Летом отец начинал увлекаться морем. Впрочем, Это было больше, чем увлечение, — он любил море по— настоящему, полной грудью, всем своим существом, и это была, вероятно, единственная любовь, лишенная надрыва, в которой не чувствовалось желания уйти от самого себя. Еще в детстве ему казалось, что слово «море» — до двадцати лет он не только моря, но даже не видал ни одной широкой реки — на страницах книг было набрано курсивом и как бы жило независимой от текста жизнью.

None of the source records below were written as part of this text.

In the rows, zero is written as 128.
Known rows, with every step that occurs
zogedon/mori: [132 125 118 122 124 155 121 128 138 109 128 132 116 139 125 150 113 130
 125 131 130 129 117 144 120 123 111 151 128 132 125 120 127 133 104 130
 115 141 137 130 127 116 120 147 142 150 134 147  92 131 119 131 114]
mori/suso/nidob: [130 134 177 116 127 117  95 125 130 150 139 127 142 120 162 152 132 135
 130 125 109 142 134 117 130 150 145 120 140 161 139 126 140 152 160 141
 154 100 119 132 127 139 126 134 130 165 150 125  94 131 126 126 122]
zogedon/zoni/suso/nidob/nepo/pina: [118 121  57 128 100  96 132 144 120 121 163 144 167 117 131 107 106 104
 119 115 142 138 123 143 137 149 132 147 166 104 154  99  87 111 111 124
 204 132 142  73 106 151 112 110 148 146 133 130 135 126 151 105 115]
mori/nepo: [129 121 175 116 118 146 109 112 132 154 136 109 123 147 120 129 134  99
 128 136 145 123 128 143 144 127 122 143 134 122 133 124 131 140 164 142
  93 126 115 140 133 130 132 121 121 121 125 129 122 126 117 137 126]
somoguf/suso/febi/nepo: [122 146 101 130 154 125 147 144 140 161 112 129  85 123 145 115 120 131
 126 136 110 140 134 143 109 145 131 105 112 122  58 123 148 125 101 121
 109 127 170 119 122 128 155 126  78 158 161 106 117 116 114 156 149]
somoguf/suso/zoni/zogedon: [117 132 100 144 150 104 133 129 126 164 119 116 109 136 136 137 141  92
 151 113 123 139 147 116 149 110 140 106 115 102  84 115 120 124 126 110
 185 121 132 130 128 122 122 181  86 138 119 102 119 121 112 159 151]
zogedon/zoni/mori/nepo/febi/suso: [137 102 164 141 103 115 156 102 143  87 159 105 142 118  80 128 167 128
 126 121 116  98 123 136 117 118 120 134 148 116 155 142 139 139 155 113
  81 163 108 140 124 143 140 100 146  95 125 127 164 145 122 153 159]
zogedon/zoni/mori/nepo: [139 106 201 120 103 116 137 112 134 119 156 121 146 127  89 119 154 110
 126 116 125 108 123 150 150 112 128 138 139 122 134 124 116 124 165 126
 108 147 125 134 138 145 125 128 153  99 100 143 123 141 101 153 117]
nidob/suso/zogedon/mori/nepo/pina: [134 123 125 121 105 169 104 120 111  80 115 122 137 128 125 169 119 132
 130 145  84 120 124 124 122 110 127 122 137 117 178 123 121  96 111 129
 132 125 133  93 123 113 110 116 141 129 119 158 127 107 138 109  74]
somoguf/nidob/suso/siriz/gobe: [131 150 112 147 148 128 138 151 133 138 100 141 142 115 118 142 192 146
 117 113 117 146 146  58 142 151 168 117 115 123   8 127 111 115 129 124
 165 128 114 135 138 129 113 141 101 124 132 116 136 114 135  77  75]
nidob/suso/febi/nepo/pina: [113 151  82 116 132 166 146 158 117 112 130 138 100 107 145 114 116 146
 125 141 127 147 135 137 103 138 132 109 135 116 137 122 133 140  97 132
 106 119 162  99 127 120 153 111 109 127 140 132 147 105 154 110 109]
febi/suso/zogedon/zoni/mori: [120 116 137 139 107 110 150 115 122  82 120 118 156 133  95 142 128 162
 133 123 102 109 117 113 130 115 125 105 138 135 174 134 107 159 136  97
 122 155 126 101 139 128 124 133 146 130 135 141 104 147  94 175 151]
somoguf/nidob/nepo/pina: [137 162  81 138 125 139 122 143 142 155 140 131 147 123 138 104  96 134
 120 120 202 135 122 144 128 129 143 167 134 118 116  95 104 112  99 123
 127 126 137  99 103 146 123 134 127 182 126 122 138  93 160  85  91]
somoguf/nidob: [132 146 123 135 137 126 126 134 142 156 126 137 147 139 131 141 116 128
 122 119 167 132 141 141 135 134 149 148 113 131  94 116 125 144 123 125
 123 127 127 138 129 134 128 143 116 166 126 118 109 110 127 128 103]
zoni/zogedon/mori/nepo: [145 124 170 121 109 130 123 109 133  88 135 119 120 151 101 164 136 112
 147 137 125 110 124 135 130 101 115 130 121 137 158 134 140 113 124 119
 135 130 113 134 131 119 124 138 151 147 103 143  92 132 111 138 118]
mori/nepo/somoguf/suso/febi: [125 118 141 140 159 122 130 121 142 179 108 130 108 136 146 118 117 114
 118 125 119 141 131 149 116 137 137 106 121 124  85 139 155  91 163 152
 111 126 154 143 140 136 158 109  97 109 142 118 149 130 129 138 171]
somoguf/suso/zogedon/zoni/mori/nepo/nidob: [142  97 139 146 132  89 129 125 131 130 129 123 166 131 119 114 123 107
 131 128  73 101 128 126 147 130 113 108 120 116 115 130 134  78 143 112
 134 135 136 113 124 144 107 134 123  96 113 131 138 134 113 155 130]
nidob/suso/zogedon/mori/nepo: [138 124 164 108 118 145 101 128  99  91 100 124 134 127 122 173 130 143
 128 145  72 126 132 122 126 112 132 121 121 136 178 138 119 108 121 127
 128 117 124 123 138 112 114 113 138 120 133 152 105 120 105 117  79]
zogedon/mori/suso/nidob: [140 134 166 119 122 123  96 127 138 116 129 132 132 118 158 180 129 150
 129 129  72 133 130 121 116 143 134 125 138 169 138 131 148 124 129 133
 164 111 122 132 125 132 113 141 151 177 154 145  76 131 124 125 104]
nepo/febi: [126 121 104 127 147 147 124 113 139 129 167 124 128 139 130 115 117 117
 118 128 163 134 129 143 116 135 124 158 136 125 122 127 129 162 107 148
  98 131 136 147 109 121 142 127 110 128 133 124 157 122 141 121 142]
nidob/nepo/somoguf/suso/siriz: [125 148  86 130 165 113 124 157 124 173 106 132 110 119 137  80 119 148
 108 104 153 149 117 119 128 136 139 136 135 137  39 123 101  89 116 131
 155 133 144 131 117 142 123 133  99 133 163 109 159 125 134  87 141]
zoni/zogedon/mori/nepo/suso: [150 113 152 137  97 130 121 105 133  87 103 136 119 133 115 155 126 124
 143 130 120 106 113 131 128 100 110 130 125 120 157 145 132 108 118 122
 119 120 112 125 134 116 127 130 178 124  97 118 129 141 128 131 119]
mori/nepo/somoguf: [122 126 157 124 135 135 113 126 123 153 123 128 121 151 120 116 125 120
 119 126 166 123 124 150 132 124 125 138 138 139 153 134 132 133 164 145
  83 132 116 159 137 127 140 114 131 116 125 135 145 136 133 134 149]
somoguf/suso: [124 129 107 135 146 138 123 125 140 176 119 119 120 131 139 121 129 107
 125 114 152 134 127 128 141 131 125 144 124 109  68 110 125 138 126 122
 115 128 147 121 121 128 121 146  95 148 154 113 117 122 117 136 142]
suso/siriz/gobe: [121 132 116 139 139 148 127 125 153 133 131 126 115 150 120 121 173 112
 122 126 118 138 120  68 142 148 132 117 139 121  27 129 107 144 139 142
 143 140 127 139 124 122 122 155  94 125 131 133 129 133 129 111 126]
zoni/suso/nidob/nepo: [125 137 110 114 114  70 131 142 111 161 139 127 142 122 146 115 107 110
 124 122 156 148 132 132 132 147 140 142 140 132 148 115 105 127 122 134
 190 103 126 105 106 147 116 105 126 146 140 113 112 129 125  99 124]
nepo/zoni: [119 131 106 135 133 155 129 129 131 142 113 145 136 124 149 119 112 131
 125 134 164 138 115 137 130 120 125 147 129 116 134 127 145 140 129 133
 110 133 129 138 131 117 136 122 132 112 127 149 137 133 139 134 137]
zoni/zogedon/mori: [138 129 116 128 128 130 132 118 129  83 132 130 122 150 110 158 119 135
 143 127 144 124 122 133 120 105 113 139 121 144 146 127 125 134  93 117
 144 133 127 125 128 111 118 160 153 159 112 143  82 134 115 136 126]
zogedon/zoni/mori/nepo/somoguf: [133 113 185 132 117 105 137 126 124 123 143 140 148 131  92 106 138 125
 115 106 149 112 119 154 135 111 127 133 144 137 147 128 118 117 162 129
  97 157 122 158 146 142 133 119 159  90  98 145 146 149 117 150 137]
nepo/nidob: [122 125  84 127 145 142 119 146 135 143 145 129 134 147 145 108 100 120
 127 138 156 127 130 137 133 152  97 147 133 128 141 128 133 150 118 141
 100 123 124 134 130 131 125 141 127 114 128 127 133 134 154 116 138]
somoguf/nidob/suso: [134 148 122 126 143 128 129 152 118 149 108 138 155 110 129 141 132 147
 123 113 165 144 148 129 142 131 160 148 110 128 106 118 120 141 118 117
 126 115 123 129 144 131 121 128 127 136 135 115 118 111 129  96  81]
zogedon/mori/nepo: [141 118 167 119 109 153 109 118 137 117 128 116 115 142 115 157 128 111
 127 141 111 115 122 149 127 117 115 145 128 132 138 125 137 110 132 133
 102 135 123 138 128 126 122 130 144 139 122 148 102 130 115 133 107]
zoni/zogedon: [130 131 123 123 133 128 134 117 122 121 143 123 133 151 118 133 122 123
 145 127 181 131 131 126 138 111 125 134 129 136 144 124 118 163 125 125
 134 122 124 129 131 117 132 153 131 149 112 123 104 132 119 132 144]
siriz/gobe: [116 130 114 147 133 151 130 116 150 150 128 127 119 147 120 113 157 108
 123 126 164 133 119  89 136 134 118 142 137 113  92 112 110 166 130 138
  97 141 135 139 127 121 128 145 109 140 136 132 128 133 128 121 136]
nidob/nepo/febi/suso/gobe: [115 136  88 123 140 134 153 101 128 123 134 101 102 111 121  94 118 168
 127 142 112 116 115 130 102 124 122 141 108 143 173 135 122 152  90 121
  92 138 132 120 102 114 130 101 133 145 160 113 172 121 148  94 161]
zoni/suso: [116 112 116 121 115 116 129 117 117 147 142 123 134 139 127 128 122  87
 122 123 183 134 140 133 140 137 129 144 132 114 130 109 122 150 136 139
 156 129 124 126 126 127 117 109 115 134 124 111 106 135 117 147 152]
somoguf/suso/zogedon/zoni: [119 114  92 143 145 127 114 123 125 126 117 137 149 140 124 131 115 129
 122 123  91 128 125 123 150 133 131 119 126 112  94 112  95 128 114 108
 149 145 161 106 130 123 122 151 107 145 154 133 108 130  96 163 132]
zogedon/zoni: [120 115 114 126 129 149 119 133 129 118 147 141 143 139 110 120 127 127
 118 125 136 128 119 149 149 135 122 150 146 120 127 116 100 158 128 122
 115 156 142 130 143 133 133 145 141 125 136 139 112 142 117 145 126]
zoni/zogedon/mori/nepo/nidob: [146 115 125 131 121 120 120 131 134  89 138 120 128 151 117 147 120 115
 146 145 117 103 131 138 127 122  91 131 122 139 173 143 151  98 114 121
 127 125 105 136 132 128 120 141 158 124  96 140 111 136 140 120 125]
mori/nepo/nidob/suso/siriz: [132 118 133 107 139 141 114 163 113 127 124 120 135 124 138 122 155 128
 124 141  87 129 144 107 144 153 124 117 128 131 105 153 138 101 155 143
 134 113 100 135 145 138 114 113 122  54 126 126 159 126 149  75  98]

Rows
[120 147  77 155 166 111 129 150 142 177  96 138 102 123 129  73 158 134
 107 102 149 146 111  69 127 141 135 126 140 126   4 120  90  93 117 128
 149 145 145 137 112 140 121 140  88 134 164 114 171 129 139  75 149]
nidob/nepo/somoguf/suso/siriz/gobe
[144 109 149 132 111 156 121 109 153 107 105 145 106 127 139 148 109 137
 124 143  67 129 113 156 104 128 116 119 121 115 133 156 148  91 137 157
 107 120 147 120 142 121 152 104 156  93 117 130 133 137 131 132 122]
zogedon/mori/nepo/suso/febi
[121 144 104 130 115 140 128 152 125 134  99 146  96 121 132 101 112 139
 123 128 158 114 116 137 122 132 112 136 129 119 124 125 114 161  93 109
  69 119 133 129 123 116 144 122 135 139 138  99 153 131 137 142 122]
febi/nepo/suso
[125 136 125 105 143 150 124 147 109 124 121 126 129 123 129 134 148 145
 121 122 114 151 136 101 143 137 143 123 129 131  77 135 107 138 135 137
 154 119 121 127 143 122 119 130 112  94 141 127 127 125 124  87 100]
nidob/suso/siriz
[120 124  94 131 141 144 136 117 142 100 141 104 116 138 119 134 144 145
 122 131 103 126 130 105 107 147 128 118 139 130  89 155 143 155 126 131
 124 139 107 133 116 120 137 121 103 121 152 115 158 131 143 120 165]
nepo/febi/suso/siriz
[127 133 107 140 131 132 141 118 121 115 120 148 143 131 134 126 117 135
 145 130 179 134 119 122 132 101 127 134 124 128 154 129 144 140 121 118
 137 125 120 136 136 112 134 135 144 126 106 142 128 135 135 137 148]
nepo/zoni/zogedon
[140 103 158 131 114 111 134 133 137 119 158 129 158 129 108 105 135 108
 125 127 115 102 130 150 146 133 103 141 134 123 151 134 132 106 157 128
 103 146 115 135 140 151 119 128 158  73  95 142 141 145 131 139 120]
zogedon/zoni/mori/nepo/nidob
[120 109 149 128 105 115 125 114 117 135 118 132 142 126 135 135 152  87
 122 135 116 129 132 114 141 135 145 113 125 109  83 141 161  78 176 141
 190 127  96 139 132 125 122  82 112  83 100 130 148 136 130 140 142]
mori/nepo/zoni/suso/siriz
[115 102  98 128 114 113 126 124 117 119 152 141 151 133 102 125 128  96
 117 117 155 128 132 144 153 143 128 148 143 105 134 109 101 146 132 122
 168 153 134 124 139 129 119 109 135 119 127 123 109 145 108 160 142]
zogedon/zoni/suso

Когда мелководный Финский залив ему стал тесен, начались наши летние отъезды в глубину Финляндии, в шхеры. Наши отъезды напоминали переселение народов — с собою бралось все, что только было возможно, начиная с кастрюль и кончая лодками. В течение двух недель все в доме стояло вверх дном, ничего нельзя было найти, все носились с этажа на этаж, охваченные единственной заботой — чего-нибудь не забыть. Когда же мы наконец сдвигались с места, отец уезжал отдельно, морем: четырехсотверстный переход от Териок до Гельсингфорса шхерами, путаным фарватером, между подводными камнями, узкими проливчиками и полосами открытого моря, с, остановками близ маленьких, покрытых соснами островов, где целую ночь свистел ветер и шум прибоя о серые плоские скалы наполнял каюту моторной яхты, — этот переход был одним из самых любимых отцом. Лето 1912 года мы провели на острове Бьеркэ — березовом острове, — где никто, кроме нас, не жил. Отец на новой большой яхте «Далекий», построенной по его чертежам, уезжал на целые недели и, возвратившись домой, загорелый, со спокойными глазами, привыкшими к далеким горизонтам, не отдохнув, чуть не на другой же день, снова уходил в море.